Васька торопливо объяснил, и, когда продавщица сказала: «A-а, знаю, знаю…», он обрадовался, улыбнулся облегченно, переступил с ноги на ногу.
— Какой тебе — белый, серый?..
— Что? — не понял Васька.
— Хлеб какой будешь брать? Сегодня есть и белый.
Васька замешкался — не знал, как ему быть. Мать на этот счет ничего не говорила… Да и кто ж знал, что тут можно выбирать.
— Белого, конечно, — подсказал кто-то из очереди. — Не каждый день он бывает…

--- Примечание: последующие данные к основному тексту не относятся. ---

Here is a tiny trained network, its code and every weight. The questions are about switching its units off for an input and a target symbol, where a switched-off unit gives its printed mean instead of its output.

import numpy as np


def w(rows, s, z=0):
    codes = np.array(rows[::2]) - 128.0
    scale = np.full(codes.shape[1], s)
    scale[-1] = z or s
    return codes * scale


def f(y):
    return np.maximum(y, 0)


def softmax(a):
    e = np.exp(a - a.max(-1, keepdims=True))
    return e / e.sum(-1, keepdims=True)


def log_softmax(a):
    a = a - a.max(-1, keepdims=True)
    return a - np.log(np.exp(a).sum(-1, keepdims=True))


def net(x, mask):
    ids = ['αβγδεζθμξστψω'.index(c) for c in x.split()]
    T = len(ids)
    res = E[ids] + P[:T]
    u = 0
    for l in range(2):
        q, k, v = (res @ M[l].T for M in (Q, K, V))
        z = softmax(np.where(np.tri(T) > 0, q @ k.T / 4**0.5, -1e9)) @ v
        res = res + np.where(mask[u], z, O[l][:, -1]) @ O[l][:, :-1]
        u += 1
        y = f(res @ A[l][:, :-1].T + A[l][:, -1])
        res = res + np.where(mask[u : u + 8], y, B[l][:, -1]) @ B[l][:, :-1]
        u += 8
    return log_softmax(res[-1] @ U[:, :-1].T + U[:, -1])


Q, K, V, O, A, B = {}, {}, {}, {}, {}, {}
E = w([
[232,181,125,229,206,142,128,131,168,44],'α',
[173,82,107,78,39,180,96,117,204,141],'β',
[212,233,184,192,156,226,83,140,207,48],'γ',
[92,132,177,126,28,121,86,143,225,96],'δ',
[157,132,105,43,160,140,66,45,145,197],'ε',
[37,150,81,104,95,103,102,120,97,41],'ζ',
[125,77,118,156,27,117,90,190,203,137],'θ',
[137,93,66,151,59,72,112,254,152,167],'μ',
[181,111,66,63,79,141,105,146,150,174],'ξ',
[107,220,137,36,84,116,122,141,153,136],'σ',
[97,162,175,96,147,81,74,78,189,168],'τ',
[143,149,49,65,127,98,106,159,103,171],'ψ',
[105,96,93,150,149,46,76,131,138,161],'ω',
],0.0081)
P = w([
[89,68,147,64,157,88,127,172,178,98],'0',
[212,81,182,63,104,15,1,154,120,67],'1',
[82,96,122,86,153,100,128,159,190,103],'2',
[190,113,161,89,92,19,7,143,117,56],'3',
[81,116,104,109,154,111,132,149,197,113],'4',
[195,130,144,109,75,32,5,128,114,64],'5',
[86,141,90,126,147,120,137,134,202,118],'6',
[202,146,130,128,78,46,12,110,120,77],'7',
[93,162,70,147,143,127,143,122,206,127],'8',
[222,157,125,144,80,51,18,101,125,93],'9',
[87,190,47,175,135,139,153,108,215,146],'10',
[218,174,125,162,86,62,20,99,101,82],'11',
[89,217,35,203,136,162,149,102,218,158],'12',
[200,167,135,150,79,38,22,87,121,90],'13',
],0.0085)
Q[0] = w([
[205,125,174,116,76,67,49,116,42,89],'0.h0',
[111,109,197,152,124,151,176,97,27,183],'0.h0',
[157,139,118,148,98,124,93,107,136,94],'0.h0',
[127,77,209,202,89,219,208,125,1,164],'0.h0',
],0.028)
K[0] = w([
[42,150,46,114,30,83,127,75,163,220],'0.h0',
[96,89,176,33,157,85,116,142,115,137],'0.h0',
[112,126,96,163,103,157,147,84,151,153],'0.h0',
[96,1,178,14,125,109,125,180,122,100],'0.h0',
],0.026)
V[0] = w([
[122,108,152,126,170,186,108,26,121,74],'0.h0',
[148,78,7,135,168,95,153,109,59,115],'0.h0',
[137,32,120,233,68,123,133,156,183,71],'0.h0',
[164,121,72,53,42,228,136,141,122,111],'0.h0',
],0.021)
O[0] = w([
[154,137,244,123,128,94,176,85,66,119,17],'0.h0',
[150,61,135,65,161,24,162,248,170,161,46],'0.h0',
[154,43,66,156,38,87,181,85,165,2,253],'0.h0',
[138,50,142,40,153,214,52,196,82,11,68],'0.h0',
],0.0096,0.0039)
A[0] = w([
[169,123,138,144,85,95,107,126,68,123,82],'0.n0',
[83,96,127,122,176,185,240,191,104,170,4],'0.n1',
[3,147,134,129,148,164,208,180,129,97,80],'0.n2',
[76,82,138,120,192,156,222,157,153,179,135],'0.n3',
[184,112,150,98,98,121,111,139,88,107,92],'0.n4',
[103,79,124,101,159,172,219,129,169,122,187],'0.n5',
[94,95,133,131,130,167,204,112,131,122,78],'0.n6',
[115,84,149,148,123,163,189,155,80,150,84],'0.n7',
],0.019,0.0044)
B[0] = w([
[146,165,193,137,150,161,141,97,160,131,246],'0.n0',
[203,130,4,96,96,144,187,38,122,159,159],'0.n1',
[121,201,127,95,95,89,186,155,74,132,154],'0.n2',
[71,154,155,107,143,177,80,84,142,51,178],'0.n3',
[107,140,161,163,152,80,81,109,104,120,254],'0.n4',
[105,144,126,121,162,111,113,169,136,202,219],'0.n5',
[167,155,90,147,129,106,76,149,126,89,225],'0.n6',
[154,114,85,110,144,89,133,104,61,105,128],'0.n7',
],0.014,0.0072)
Q[1] = w([
[69,59,141,2,170,194,120,158,97,163],'1.h0',
[168,89,157,170,127,31,85,115,154,64],'1.h0',
[65,139,47,56,135,152,23,108,139,106],'1.h0',
[189,137,110,31,135,115,34,160,176,109],'1.h0',
],0.027)
K[1] = w([
[141,226,124,205,91,219,247,28,81,4],'1.h0',
[67,115,147,69,224,64,91,216,92,140],'1.h0',
[69,149,46,70,127,184,209,69,200,171],'1.h0',
[45,166,33,63,120,188,134,111,78,164],'1.h0',
],0.021)
V[1] = w([
[215,64,138,102,178,140,174,233,16,112],'1.h0',
[140,120,67,63,82,179,82,33,90,159],'1.h0',
[177,119,82,83,57,113,74,90,53,247],'1.h0',
[172,107,103,123,24,172,57,98,92,222],'1.h0',
],0.0015)
O[1] = w([
[158,37,96,119,168,44,134,2,98,211,5],'1.h0',
[101,23,241,214,87,148,64,192,223,157,247],'1.h0',
[112,72,126,92,112,80,61,62,113,147,205],'1.h0',
[107,96,83,71,164,86,156,96,145,161,150],'1.h0',
],0.0011,0.0027)
A[1] = w([
[40,76,133,170,137,133,245,217,104,141,16],'1.n0',
[99,193,223,154,127,141,192,153,99,202,58],'1.n1',
[149,104,153,126,93,85,226,91,157,117,63],'1.n2',
[124,86,200,132,131,174,128,93,50,110,44],'1.n3',
[117,176,209,105,133,188,116,124,79,195,75],'1.n4',
[117,100,150,98,195,153,142,218,128,178,139],'1.n5',
[139,172,165,157,116,135,185,64,109,143,3],'1.n6',
[176,101,251,118,109,86,161,103,98,135,38],'1.n7',
],0.013,0.0041)
B[1] = w([
[4,154,124,154,117,177,139,123,65,184,133],'1.n0',
[121,89,104,32,105,47,138,81,44,87,195],'1.n1',
[177,176,62,139,177,151,109,132,58,107,217],'1.n2',
[141,163,109,145,65,108,174,183,63,159,185],'1.n3',
[141,79,113,209,201,160,191,151,152,112,208],'1.n4',
[206,131,184,97,84,148,193,134,145,96,200],'1.n5',
[111,88,151,83,91,151,89,159,143,210,252],'1.n6',
[52,151,91,97,150,154,166,132,195,103,185],'1.n7',
],0.014,0.015)
U = w([
[120,59,125,120,131,94,118,94,122,155,153],'α',
[145,91,114,159,88,149,128,20,134,14,107],'β',
[181,186,80,182,133,55,145,123,115,178,168],'γ',
[71,167,179,154,163,77,132,82,234,130,253],'δ',
[111,146,70,53,149,188,103,130,123,90,43],'ε',
[111,97,121,167,187,211,109,158,122,120,141],'ζ',
[135,88,98,134,143,128,177,128,92,55,75],'θ',
[173,118,148,84,118,138,131,190,158,102,137],'μ',
[123,147,166,153,73,190,84,68,112,148,186],'ξ',
[119,42,31,129,84,115,102,204,175,91,21],'σ',
[91,105,79,134,99,142,160,205,150,148,45],'τ',
[88,86,136,102,180,135,1,206,74,84,129],'ψ',
[88,179,140,130,97,100,146,130,69,75,91],'ω',
],0.0041,0.0061)

Each question gives the input, a string of symbols that net reads in full, and the target symbol t.
The units are the heads (4 rows each of Q, K, V and O) and the neurons (one row each of A and B). Each row of codes is followed by its name. A weight is (code - 128) times the scale printed after its matrix; where a second scale follows, it is the last column's (O, A, B and U).
mask holds one flag per unit, layer by layer, with each layer's heads first. A switched-off unit (its flag False) gives its mean, the last column of its rows in O or B, instead of its output. The means were averaged over made-up inputs and are rounded, as every weight is.
A unit's drop is (log p(t) with every unit on - log p(t) with that unit switched off) / (log p(t) with every unit on - log p(t) with every unit switched off).
The circuit of an input: a set's keep is (log p(t) with only the set's units on - log p(t) with every unit switched off) / (log p(t) with every unit on - log p(t) with every unit switched off). Starting from the 12 units with the biggest drops (on a tie, the unit counted first), units are removed one at a time, each time the one whose removal leaves the highest keep (on an exact tie, the one counted first), for as long as the keep stays at least 0.8.
circuit, biggest first: the units of the circuit, biggest drop first
top k neurons: the k neurons with the biggest drops, biggest first
k most important neurons of layer l: the k neurons of layer l with the biggest drops, biggest first
drop when u is switched off: that unit's drop, to one decimal
input ω τ θ ζ α ω ω, target γ: circuit, biggest first => (0.h0 1.n2)
input β γ σ β ψ γ, target μ: circuit, biggest first => (0.h0 1.n5)
input δ ξ ξ ψ θ τ, target β: circuit, biggest first => (0.h0)
input ω ξ ζ ε ε ε, target θ: circuit, biggest first => (0.h0 1.n4 1.n1)
input ω ξ ξ τ γ θ ξ, target ξ: circuit, biggest first => (0.h0 1.n6)
input ψ θ τ ψ δ τ ψ ψ σ ψ, target ζ: circuit, biggest first => (0.h0 1.n4)
input ξ τ τ β ψ ω α β ε α, target θ: circuit, biggest first => (0.h0 1.n1 1.n4)
input ψ α ω ψ α δ μ θ δ, target γ: circuit, biggest first => (0.h0 1.n2)
input ψ θ ζ δ β ξ ε α θ ξ, target β: circuit, biggest first => (0.h0 1.n6)
input μ θ τ ζ ω, target δ: top 2 neurons => (0.n3 1.n2)
input ψ β ψ ω δ ξ ω ω α τ α ψ, target ε: 2 most important neurons of layer 0 => (0.n0 0.n6)
input ω θ ξ θ α ξ ξ ξ ψ ω ε ψ, target θ: top 2 neurons => (1.n4 1.n1)
input ψ ξ ζ δ σ ψ ε, target ζ: 2 most important neurons of layer 0 => (0.n3 0.n1)
input δ θ σ ω α β σ δ ξ ε, target ψ: circuit, biggest first => (0.h0)
input ε ξ ξ ξ ξ, target μ: circuit, biggest first => (1.n5 0.h0 0.n5)
input ψ ψ ε ψ ξ, target μ: circuit, biggest first => (0.h0 1.n5 0.n5)
input ω ξ ε ψ α δ ψ ε, target μ: circuit, biggest first => (0.h0 1.n5)
input ω ω β ε τ ξ σ ζ, target ζ: 2 most important neurons of layer 1 => (1.n4 1.n1)
input τ ω θ σ β θ ε ω ψ, target ε: 2 most important neurons of layer 0 => (0.n1 0.n3)
input ξ ψ ζ α ξ θ, target ψ: top neuron => (0.n4)
input ψ ω β α ζ σ, target δ: 2 most important neurons of layer 1 => (1.n7 1.n2)
input θ β τ α ψ σ ψ τ ε δ τ ξ δ δ, target ξ: top 2 neurons => (0.n0 1.n6)
input β ε ψ σ ξ ψ β ψ, target ω: top 2 neurons => (1.n3 0.n4)
input ψ ξ ψ θ ω μ ε τ ζ ε ψ ζ ζ ζ, target δ: 3 most important neurons of layer 1 => (1.n7 1.n2 1.n1)
input α ψ θ τ ψ ψ σ θ, target ζ: drop when 1.n4 is switched off => 0.4
input σ σ ψ μ σ ζ ψ μ ψ β δ τ, target ξ: drop when 1.n6 is switched off => 0.2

— Ага, белого, — сказал Васька.
Продавщица бросила на весы круглую высокую буханку. Румяная макушка ее чуть скособочилась, разорвав с одной стороны тесто и образовав шершавую корочку. Васька смотрел на эту корочку и глотал слюнку: «Вот бы такую краюшку натереть чесноком! Только куда она столько?.. Целую буханку! — удивился Васька и тут же с горечью подумал: — Сейчас снимет и отрежет..» Но продавщица не сняла хлеб с весов, а взяла с прилавка еще порядочный кусок и положила на буханку. Только теперь весы качнулись, и продавщица сняла хлеб.
— Бери.
— Это все мне? На один день?! — поразился Васька.
— А что? — насторожилась продавщица и снова положила хлеб на весы. — Ну-ка дай твои карточки.
Васька подал ей карточки, она посмотрела их и вернула.
— Все правильно: два килограмма. Забирай и не морочь мне голову. Следующий.
Покраснел Васька до самых ушей, запихнул хлеб в сумку и подался домой. По дороге несколько раз заглядывал в сумку, нюхал теплый дух свежего хлеба, крутил перед глазами довесок, но съесть его не решился — хотелось донести все домой и показать всем, сколько они получают теперь хлеба.
Принес, ребята обступили Ваську, а он прикрыл сумку руками и смотрел на них хитро:
— Угадайте, сколько?
— Два кила, — сказала Танька.
— Два-то два, а сколько хлеба?
— Полбуханки, — опять поторопилась Танька.
— Не…
— Вот столько! — растянул руки Алешка.
— Эх вы!.. — И Васька выпростал из сумки буханку, положил на стол.
Как от яркого света, ребята тут же откачнулись от хлеба и смотрели на него, будто на диковинку. Танька всплеснула руками да так и держала их вместе у своей груди, а Алешка, растянув в улыбке рот до ушей, только произнес:
— Ого-го!..
— Это еще не все! — И Васька таинственно, будто маг-чародей, сунул руку в сумку и вытащил оттуда еще кусок. Покрутил им перед глазами и водрузил осторожно на буханку. — Ну?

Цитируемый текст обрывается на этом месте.